FIELD OF THE INVENTION

The present invention relates to a heat exchanger, such as, for example, a liquid cooler, having a two-part collecting tank which is composed entirely of plastic, with one collecting tank part having openings for receiving the ends of tubes, with the tube ends being adhesively bonded therein, and with the two collecting tank parts being welded to one another at a weld seam which runs around a periphery of their walls.

SUMMARY

DE 10 2006 002 627.6 and DE 10 2006 002 789.2 disclose conventional heat exchangers having two-part collecting tanks connected by means of a welding process, without going into any more detail as to how the collecting tank parts must be configured for a welded connection and how the welded connection and the production of the heat exchanger can be carried out in a cost-effective manner. In addition, the earlier applications specify a production method for heat exchangers in which a flat-tube/fin block having free flat tube ends is provided, with the flat-tube/fin block which has free flat tube ends being soldered in a soldering furnace, with a plastic collecting tank which has receiving openings for the flat tube ends, or a first collecting tank part with receiving openings of said type, being placed on the free flat tube ends of the soldered flat-tube/fin block, and with an adhesive being introduced into a gap between the flat tube ends and the wall of the receiving openings.
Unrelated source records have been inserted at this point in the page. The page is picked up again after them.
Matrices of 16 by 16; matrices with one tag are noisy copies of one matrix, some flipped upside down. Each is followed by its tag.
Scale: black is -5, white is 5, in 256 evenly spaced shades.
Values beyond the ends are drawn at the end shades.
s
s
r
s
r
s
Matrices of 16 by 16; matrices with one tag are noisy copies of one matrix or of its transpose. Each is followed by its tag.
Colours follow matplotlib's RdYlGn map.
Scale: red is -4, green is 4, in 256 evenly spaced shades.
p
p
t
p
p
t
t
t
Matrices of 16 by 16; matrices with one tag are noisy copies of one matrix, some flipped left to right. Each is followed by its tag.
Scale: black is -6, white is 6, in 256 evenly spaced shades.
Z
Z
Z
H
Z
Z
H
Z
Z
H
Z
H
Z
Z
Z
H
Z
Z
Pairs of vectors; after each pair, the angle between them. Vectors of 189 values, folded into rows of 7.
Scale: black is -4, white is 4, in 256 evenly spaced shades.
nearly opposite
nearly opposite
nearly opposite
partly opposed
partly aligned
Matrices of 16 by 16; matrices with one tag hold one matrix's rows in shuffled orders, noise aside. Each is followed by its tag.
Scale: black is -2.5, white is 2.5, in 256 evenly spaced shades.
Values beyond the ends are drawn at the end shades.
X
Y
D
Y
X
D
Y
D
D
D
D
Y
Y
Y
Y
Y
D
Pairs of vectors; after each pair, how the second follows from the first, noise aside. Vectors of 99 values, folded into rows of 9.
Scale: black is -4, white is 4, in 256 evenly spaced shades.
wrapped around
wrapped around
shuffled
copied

Patent Application No. DE 10 2006 055 458.2 discloses another heat exchanger having collecting tank parts which are adhesively bonded to one another. The collecting tank parts have numerous ribbed portions which are intended to improve the stability of the collecting tank.

It is generally known for example from DE 32 33 913 A or from DE 32 47 502 A to form the collecting tank of a heat exchanger from a plastic upper part and a plastic lower part and to connect these by means of vibration welding. The lower parts can include planar plates which have openings into which the ends of round tubes can be inserted, usually by expanding the latter. There appears to be a capacity for improving the inner pressure stability of the heat exchangers, because the cross section of the collecting tank contains very abrupt transitions.

It is the object of the invention to propose a heat exchanger which can be produced cost-effectively and whose collecting tanks are of particularly pressure-stable design despite being composed of plastic.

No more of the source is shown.